- Location: Fulton Lucas Henry, Ohio, United States
- Coordinates: 41°31′14″N 83°54′07″W﻿ / ﻿41.52056°N 83.90194°W
- Area: 3,452 acres (13.97 km^{2})
- Named for: Maumee River
- Governing body: Ohio Department of Natural Resources Division of Forestry
- Website: Ohio Department of Natural Resources - Maumee State Forest

= Maumee State Forest =

Protected forest in Ohio, United States

Maumee State Forest is a state forest in Fulton, Henry, and Lucas counties in the U.S. state of Ohio. It is located about 3 miles west of Whitehouse and about 4 miles south of Swanton. It is managed by the Ohio Department of Natural Resources Division of Forestry.

The forest consists of 3452 acre of largely flat land that had formerly been cleared for farming.

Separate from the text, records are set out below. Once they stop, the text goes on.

Each row below holds a small network's activations on one input, seen along a few directions.
In each table, some parts of the input vary, and every possible input appears once, in random order.
Descriptions start from the smaller parts, as in this example, which fits no table here: values(2) and (point or line(9) or (line(4) and ring(5))).
Shared parts are said once, and a part with two or three values counts as separate values.
In the rows, zero is written as 128.

Other details of the inputs vary at random and push rows far along two fixed directions, the same in every table; ignore that.

Table:
r1: [121 100 119 110 129 131 153 131 127 129 117 118 117 148]
r2: [140 141 137 141 122 118 119 130 126 137 138 127 138 127]
r3: [121  99 114 108 140 129 144 126 140 140 112 125 122 133]
r4: [132 138 139 151 124 123 123 126 118 126 142 132 138 130]
r5: [136 138 128 147 123 119 115 124 132 131 139 142 130 116]
r6: [112  95 113 119 138 138 150 122 133 128 118 130 121 135]
r7: [139 143 144 133 116 119 118 130 122 134 137 126 133 130]
r8: [112 101 125 105 147 138 142 117 135 134 111 133 120 135]
r9: [128 141 134 143 122 124 116 121 127 131 139 144 133 115]
r10: [136 137 129 152 120 120 119 127 129 128 142 136 133 122]
r11: [139 152 145 120 123 119 122 137 125 132 137 136 131 118]
r12: [134 152 137 123 116 120 123 138 124 129 141 140 126 117]
r13: [125 143 141 141 119 128 118 124 122 127 141 140 132 126]
r14: [124  95 114 117 148 132 143 121 142 135 114 128 120 131]
r15: [134 142 128 143 113 118 121 131 128 133 141 132 134 125]
r16: [141 151 142 131 117 121 132 141 116 125 142 129 132 131]
r17: [116 100 106 110 134 130 145 127 140 136 115 129 117 132]
r18: [120 101 121  99 134 130 144 126 136 137 111 125 117 136]
r19: [115  98 127 110 147 139 145 120 129 132 116 128 122 143]
r20: [133 144 136 134 107 119 120 131 124 130 140 132 129 127]
r21: [136 151 138 127 114 122 128 140 121 126 143 135 129 123]
r22: [142 150 146 125 123 122 126 139 120 131 140 130 134 126]
r23: [142 136 137 150 130 121 118 126 127 133 140 131 137 125]
r24: [108 101 117 107 140 140 143 119 134 130 114 137 115 133]
r25: [121 177  69 134 142 182  62 145 130  33  61  22 139 104]
r26: [128 142 145 145 123 126 121 126 116 125 140 133 134 133]
r27: [116  98 119 112 148 137 144 117 138 135 113 130 122 131]
r28: [116 102 113 101 128 131 145 127 136 133 114 128 111 134]
r29: [140 136 133 156 125 119 123 129 123 126 142 130 136 130]
r30: [134 138 143 145 129 125 118 123 122 133 140 133 140 125]
Description of these inputs: ring(5) and line(6).
Q: Changing only the ring(5) part turns r28 into r20. The same change can be made to r17. Which row results?
A: r15
Q: Change only the ring(5) part in r9. List by row number the other rows that result.
A: r4, r6, r27, r30
Q: A walk changes only the line(6) part. It starts at r22 and steps to r7. List the rest of the walk in order.
A: r2, r23, r30, r19
Q: A walk changes only the ring(5) part. It starts at r24 and steps to r8. List the rest of the walk in order.
A: r19, r26, r13

Table:
r31: [142 117 173 136 109  97 159 126 111 165 172 172 121 160]
r32: [140 133 176 116 103  85 151 127 124 185 166 186 122 138]
r33: [127  78 146 141 124  99 152  97 136 182 151 180 123 143]
r34: [129 174 142 134 126 143  97 131 115  99 121 111 136 126]
r35: [113  65  81  78 158 135 184 138 148 137  97 118 104 143]
r36: [ 96  40  85  96 169 149 169 112 150 141  83 110 115 160]
r37: [134 190 128 120 108 133  82 146 128  98 113 106 130 104]
r38: [127 190 128 133 114 141  92 141 118  84 123 109 134 111]
r39: [154 119 164 138 125  82 154 126 125 188 168 175 138 140]
r40: [ 92  45  62  84 156 148 177 122 156 136  85 114 102 149]
r41: [ 92  51  88 113 158 146 179 118 139 134 103 128 114 155]
r42: [144 158 122 140 144 135  96 137 126 105 111  92 146 117]
r43: [128 130 169 114 103  93 152 124 125 187 177 197 125 124]
r44: [114 104 160 113 127 116 170 117 117 167 160 187 124 139]
r45: [131 122 190 127 121 101 150 109 114 186 173 190 135 138]
r46: [136 166 127 139 113 139 105 143 110  87 128 107 126 125]
r47: [127 123 187 131 120 104 151 112 113 182 177 194 136 141]
r48: [139 129 181 125 112  91 152 122 118 182 167 185 128 149]
r49: [143 160 131 149 145 135  98 133 120 104 116  93 147 119]
r50: [132 123 185 122 117  98 147 114 119 190 172 192 136 136]
r51: [121 160 116 179 123 145  79 116 122  84 123 112 139 103]
r52: [140 130 179 120 108  88 151 123 121 185 166 186 126 144]
r53: [129 152 106 146 126 135  86 124 138 113 109  98 141 111]
r54: [140 165 126 153 133 136  99 132 131  97 135 121 137 100]
r55: [133 124 183 118 114  94 146 115 122 193 170 192 134 131]
r56: [133 154 121 159 115 128  77 112 135 113 121 117 136 102]
r57: [128  99 168 174 117  96 144  98 123 177 176 193 133 145]
r58: [140  98 145 128 127 101 172 124 136 176 167 190 116 129]
r59: [129 143  96 109 125 150 107 146 134  90  89  59 131 119]
r60: [133 165 120 131 110 136 106 146 117  84 125 103 123 122]
r61: [149 160 137 150 141 134  86 125 131 110 125 113 144 106]
r62: [121 154  92 150 123 143  96 131 134 101 114 102 135 109]
r63: [147 118 171 127 107  91 154 128 116 173 166 168 121 155]
r64: [147 116 169 151 131  93 160 125 117 176 173 175 140 149]
r65: [127 188 131 138 119 146  92 139 112  83 121 110 135 114]
r66: [121  66  98  82 160 129 177 131 146 148  97 120 111 144]
r67: [141 173 133 154 116 142  95 139 113  91 126  81 150 126]
r68: [144 182 110 147 124 133  94 148 125  96 124 101 140  99]
r69: [151 174 119 140 127 136  78 136 139  99 118 108 136  89]
r70: [139 106 139 112 103 100 165 141 130 167 151 147 125 143]
r71: [116  63 109  73 143 133 175 131 137 139  98 116  97 160]
r72: [147 158 143 156 145 137  89 122 127 106 126 111 143 108]
r73: [129 192 123 127 109 140  90 145 121  91 120 110 129 105]
r74: [128 137  98 115 136 160 108 141 128  83  85  52 136 130]
r75: [140 171 125 160 139 147  88 132 125  85 127 110 140  98]
r76: [147 168 120 142 126 130  93 135 138 108 131 121 131  94]
r77: [ 83  26  50  52 166 177 205 141 146  94  57  67  97 163]
r78: [125 147 119 162 139 142  87 118 127 106 113  95 148 123]
r79: [122 187 126 125 115 147  84 136 122  97 123 113 137  91]
r80: [147 118 178 134 109  92 157 123 111 171 170 170 120 157]
r81: [ 93  26  60  46 171 171 192 134 151 111  48  59  99 164]
r82: [126 158 110 166 111 133  88 118 131 104 129 125 131 100]
r83: [133 108 148 156 100  86 147 107 133 184 178 199 121 130]
r84: [ 93  27  72  59 175 174 196 128 141 107  55  60 102 170]
r85: [ 87  46  73  99 160 151 181 120 148 127  93 117 109 153]
r86: [143 159 140 159 143 141  91 125 127 102 130 115 143 110]
r87: [ 86  27  40  38 163 175 199 146 155 101  49  60  89 157]
r88: [138 165 121 153 136 138 107 142 118  96 125 106 143 113]
r89: [150 181 115 139 124 127  86 147 131 103 117  98 142 100]
r90: [124 127 174 125 109  99 159 120 117 177 181 200 131 130]
r91: [113  64 108 104 166 139 184 130 131 139 110 127 117 155]
r92: [127 177 137 117 113 135  85 135 129 115 122 120 137  95]
r93: [136 167 115 126 105 134 104 150 120  92 123 104 119 116]
r94: [135 162 129 138 118 143 102 140 110  89 124 100 127 129]
r95: [141 164 126 120 110 128  95 144 126 102 114  95 122 117]
r96: [ 87  25  62  61 172 181 201 134 138 100  58  66 101 170]
r97: [109  87 117  75 129 123 178 135 139 151 120 151  99 147]
r98: [126 105 154 167 107  91 152 105 126 172 181 199 127 134]
r99: [128 176 141 119 119 136  83 130 127 117 120 116 139  96]
r100: [117 147 109 164 137 150  92 125 125  97 116  98 145 122]
r101: [155 115 168 137 122  86 148 118 135 188 171 190 128 124]
r102: [129 153  99 143 121 136  88 130 140 110 110 102 138 109]
r103: [137 106 154 153 100  84 143 106 135 187 172 198 124 130]
r104: [140 179 114 142 100 136  99 153 119  93 128  89 141 109]
r105: [125 146 103 131 125 157 117 145 117  77 105  74 137 125]
r106: [120 174 143 136 128 150  90 126 113 102 129 120 144 109]
r107: [131 158 123 170 126 140  66 110 130  98 115 104 144 107]
r108: [121 158 120 180 127 147  74 114 122  88 123 109 141 108]
r109: [102  47  89  97 160 139 167 112 151 150  91 118 116 155]
r110: [126 164 122 175 132 143  76 122 124  98 122  98 153 120]
r111: [138  92 164 143 139 104 170 116 126 177 173 191 126 142]
r112: [127 176 139 136 123 143  99 134 112  97 126 116 135 123]
r113: [114  66 101  67 132 129 178 141 142 137 100 122  91 153]
r114: [138 128 186 130 115  94 155 117 112 179 169 184 127 151]
r115: [143 122 155 145 120  89 168 133 121 171 177 181 134 138]
r116: [151 161 134 146 137 131  85 126 134 113 124 114 141 101]
r117: [108  63  91  65 134 135 183 142 142 131 100 119  87 155]
r118: [128 148 133 175 129 136  78 105 125 105 123 113 142 113]
Q: What is each input in this table made of?
A: line(8) and ring(11)
Q: Changing only the line(8) part turns r52 into r71. The same change can be made to r38. Which row results?
A: r60
Q: Changing only the line(8) part turns r85 into r90. The same change can be made to r102. Which row results?
A: r92
Q: Change only the line(8) part in r94. List by row number the other rows that result.
A: r91, r96, r100, r106, r108, r111, r112
Q: Change only the line(8) part in r45. List by row number the other rows that result.
A: r49, r72, r78, r80, r84, r114, r118

Table:
r119: [128 131 135 138 133 132 123 122 125 127 130 126 134 127]
r120: [130 133 125 133 127 128 123 130 130 126 133 132 128 122]
r121: [130 135 123 133 127 125 124 131 131 128 131 131 129 121]
r122: [123 133 127 136 124 130 124 126 126 123 131 133 129 125]
r123: [126 131 136 137 134 133 123 123 124 125 130 128 136 128]
r124: [116 103  99 108 145 142 142 130 140 120 104 114 118 130]
r125: [134 132 123 133 125 124 123 131 134 128 131 129 129 120]
r126: [128 133 134 135 135 130 123 124 126 124 129 132 132 125]
r127: [135 143 133 116 118 122 132 144 122 126 130 120 127 131]
r128: [124 147 139  98 120 127 115 129 132 134 123 137 122 113]
r129: [134 129 131 137 131 127 121 125 130 131 129 123 136 127]
r130: [127 132 125 136 122 128 122 127 127 126 131 130 128 124]
r131: [128 131 126 138 125 125 120 124 129 129 128 126 131 130]
r132: [123 132 128 136 124 130 124 126 125 123 131 132 129 125]
r133: [127 129 129 138 125 128 119 123 127 127 130 127 129 131]
r134: [109  72 107 100 156 145 161 121 137 132 103 119 116 146]
r135: [112  78  96 101 142 139 159 125 142 130 102 118 112 139]
r136: [128 133 127 133 128 129 125 128 129 124 133 132 128 121]
r137: [123 134 118 103 130 143 133 142 122 105 111 103 123 133]
r138: [130 130 133 137 133 131 121 124 126 129 130 126 134 128]
r139: [132 132 129 135 133 125 122 126 129 129 127 128 132 124]
r140: [123 130 132 139 126 130 121 122 125 124 130 130 131 131]
r141: [131 132 133 136 134 129 123 123 127 126 129 130 130 124]
r142: [109  69 106  99 156 139 167 121 139 139 104 122 116 148]
r143: [132 144 137 115 119 128 133 140 118 122 132 124 127 133]
r144: [125 131 127 136 123 128 124 125 126 124 131 130 128 123]
r145: [127 131 125 136 122 127 122 128 127 126 131 130 128 124]
r146: [125 132 126 136 123 129 124 125 126 125 131 130 128 124]
r147: [127 129 129 138 125 128 119 124 127 127 130 127 129 130]
r148: [127 135 128 133 129 131 125 128 129 123 132 134 129 123]
r149: [125 147 139  98 120 128 116 129 132 134 123 138 121 113]
r150: [125 129 131 139 125 128 121 122 126 125 130 127 130 129]
r151: [135 144 133 116 118 123 132 144 123 127 130 120 126 132]
r152: [133 133 129 135 133 125 122 126 129 130 127 129 132 125]
r153: [135 143 135 115 118 126 131 143 120 125 131 122 125 132]
r154: [131 130 122 136 120 123 123 128 131 128 130 127 130 122]
r155: [132 132 131 135 133 128 121 126 128 127 129 130 130 125]
r156: [132 131 132 135 133 128 121 126 127 127 129 130 130 125]
r157: [130 134 125 133 127 128 123 130 130 126 132 132 128 122]
r158: [132 129 126 138 123 124 120 124 131 129 128 124 131 129]
r159: [134 142 136 116 118 126 133 140 119 122 132 122 126 131]
r160: [124 131 132 139 126 131 121 122 125 124 129 130 131 132]
r161: [136 131 129 135 131 124 121 126 131 130 127 127 131 124]
r162: [135 133 122 133 125 124 124 130 134 129 131 129 129 121]
r163: [131 128 126 138 123 124 120 124 131 129 129 124 131 128]
r164: [107  81 110 104 156 149 157 120 135 126 103 119 119 144]
r165: [127 133 122 135 122 125 123 128 129 128 130 129 130 124]
r166: [141  70 182 134 115  69 198 111 126 228 195 221 126 162]
r167: [112  97 110 109 153 147 145 123 135 117 102 117 119 136]
r168: [128 130 135 137 133 131 123 122 125 127 130 126 135 127]
r169: [131 131 131 137 133 128 122 125 128 131 129 125 136 127]
r170: [129 134 127 133 128 129 125 127 129 125 132 132 128 121]
r171: [139 142 133 116 116 122 132 144 125 127 130 118 126 131]
r172: [138 141 133 116 116 121 132 144 125 126 130 118 126 130]
r173: [127 132 122 135 122 124 123 128 129 128 130 129 130 123]
r174: [126 134 128 133 129 130 125 128 128 123 133 134 129 122]
r175: [135 142 135 115 118 125 131 143 120 124 132 121 125 132]
r176: [127 130 127 138 125 124 120 124 128 129 129 126 131 129]
r177: [130 131 133 136 134 129 123 124 126 125 129 130 130 124]
r178: [136 130 129 135 131 124 121 126 131 129 127 126 132 123]
r179: [126 130 130 139 125 129 121 121 126 126 130 127 129 130]
r180: [134 143 136 116 118 127 133 140 119 123 132 122 126 132]
Q: Changing only one part turns r173 into r165. The same change can be made to r139. Which row results?
A: r152
Q: Changing only one part turns r172 into r171. The same change can be made to r166. Which row results?
A: r129
Q: What is each input in this table made of?
A: values(2) and (point or (line(5) and (point or ring(5))))
Q: Change only the ring(5) part in r119. List by row number the other rows that result.
A: r141, r146, r170, r179
Q: Change only the values(2) part in r155. List by row number the other rows that result.
A: r156
Q: Change only the values(2) part in r147. List by row number the other rows that result.
A: r133

Table:
r181: [140 122 141 140 134 113 146 131 122 144 144 139 133 142]
r182: [133 110 120 152 129 112 127 116 143 150 141 153 133 120]
r183: [130 128 148 130 138 121 140 127 121 142 140 149 132 134]
r184: [130 152 131 109 132 139 104 132 132 116 108 107 134 115]
r185: [138 126 131 126 109 107 148 136 128 140 145 144 119 132]
r186: [126 116 131 147 119 120 135 123 124 137 138 136 128 144]
r187: [135 124 134 134 121 124 145 135 122 134 144 132 130 141]
r188: [127 129 145 125 124 127 141 128 121 137 146 148 129 135]
r189: [120 140 127 138 136 143 108 118 122 110 118 115 138 119]
r190: [129 153 125 110 125 139 105 137 127 111 114 114 124 114]
r191: [ 97  38  82  91 167 157 183 119 140 125  81  99 110 157]
r192: [138 114 140 141 132 120 134 124 126 137 139 133 129 137]
r193: [126 153 120 117 119 137 112 136 129 103 116 118 121 111]
r194: [140 130 130 118 118 115 134 138 126 139 135 131 123 132]
r195: [115 143 123 138 127 142 104 119 124 105 118 117 129 126]
r196: [124 119 126 143 134 120 121 109 143 150 137 158 126 112]
r197: [130 124 130 129 110 111 146 138 126 146 148 141 127 134]
r198: [127 139 134 133 139 143 104 122 126 107 118 115 131 118]
r199: [118 152 116 118 121 140 110 137 127 106 118 112 128 113]
r200: [140 147 125 120 128 129 111 136 132 120 114  99 136 123]
Q: What is each input in this table made of?
A: values(2) and (point or line(9))
Q: Change only the values(2) part in r197. List by row number the other rows that result.
A: r199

Initial acquisition of land began in 1946, and the forest reached its current size in 2023. Maumee State Forest boasts some 66 miles of hiking trails, 8 miles of bridle trails, and is one of only four Ohio State Forests with all-terrain vehicle trails, and the only one in Northwest Ohio. The forest serves as a remnant example of the oak openings habitat that once covered much of Northwest Ohio and Southeast Michigan.